The issues have changed dramatically and can no longer be defined within the narrow constraints of some political parties. This is one of the reasons we are seeing the proliferation of parties with a specific agenda, such as the Greens, and even specific issue parties such as the Sex party and the Shooters and Hunters party. A trend that has been obvious in Europe since the seventies, but only belatedly understood down under. Add to this the raise and fall, and recent raise again of Pauline Hanson’s racist rabble party, it paints a picture of a political system in disarray, no longer serving the voters or democracy.
The big issues of today – such as climate change, immigration, protecting the environment, how to deal with globalisation, sustainable growth (which incidentally may be no growth at all), eradicating poverty, ending war as a means of resolving conflict, just to name a few – are not issues that our major parties have dramatically different perspectives on, nor, for that matter, solutions to.

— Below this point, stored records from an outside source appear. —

Rows, each with the band of its hidden value
[ -79    9  -29  247 -110 -117  147   69   52  214 -105   48 -309  -28
   -9   35   42   29   17  123  -52   16  -78  100  -36  131 -115  -24
  185  138   16  -45  -45   -9  -22  -76  126 -154   74 -160  -15    4
   33] | Z457
[  90 -164   27  196  231 -188 -205 -161  -33   78  -81  -62 -253   40
 -296  -40  -36  -70   31  103 -258  -28  -87  220  -61   46  150   90
   76   26  -54    1  -51  106 -100 -134  -44  -42  -55   44  -26 -167
    3] | Z14
[ -41  -90   87  124   62  -89  113  136   39  -13   65  111   -4  -93
   89  104  108   58 -102   32  135  -63   51  -72  -35 -162  -28  -19
  183  -23  122 -182  -36 -103  -16   40  230   41    5   30  258  182
  -36] | Z457
[-205  216   23   29 -292  253  107   52 -167  130   68   -6  101  110
  232    1  -29  185  170   90  188    5  -66   79   12  -53 -151  -87
  139   66  -72  -41    2  -60    4  -56   38 -241   37  -11  -83   79
  101] | z127
[-119  -12   79   68  -71  171   72  150 -166   20  168   77  141   13
  354  132   85  136   52   21  158  -33   46 -105   37 -137 -128  -93
  150   49   12 -113   16  -67    8   12  210  -21  -70   55  245  196
  101] | Z457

Labor and Liberal politicians harp on about full employment, budget repair, school funding and how the GST should be distributed between states. These are all basic practical issues that can and should be dealt with by any government with the support of a sensible bureaucracy. They are not about ideas or about the long term visions that our leaders should be concerned about.
The gay marriage “issue” served as an example of how party politics work; And not just party politics, but factions within the parties. The idea of a plebiscite instead of putting the issue to a vote on the parliament floor (where it would undoubtedly be resolved in the affirmative) came about merely to appease the right wing faction of the Liberal Party. It was a deal done by a weak Prime Minister (Malcolm Tunrbull) more concerned about his internal power base than what his constituents wanted, let alone what, if anything, he may believe to be right.
The fact is that the major political parties exist purely for their own reasons, not for the benefit of the people they serve. But it it is the “accepted” system that has remained more or less unchanged for 100 years or more, and as such it will be difficult to change. Especially as those who may have a lot to lose from a change are the very same people who needs to make the change happen.
Change is never easy, especially as those tasked with it are by definition opposed to altering the status quo. However, all change starts with the recognition that something is broken. Maybe it is time to go back to the very roots of democracy – one citizen, one vote, electing representatives who are bound by their word, acting according to their conscience, not by a party program they may only partially agree with. Maybe, just maybe, Pericles was right all along?
Or in the words of Edmund Burke – English politician and philosopher of the 18th century, whose eloquence puts him on a pedestal no living politician this side of Winston Churchill come close to – “When the leaders choose to make themselves bidders at an auction of popularity, their talents, in the construction of the state, will be of no service. They will become flatterers instead of legislators; the instruments, not the guides, of the people.”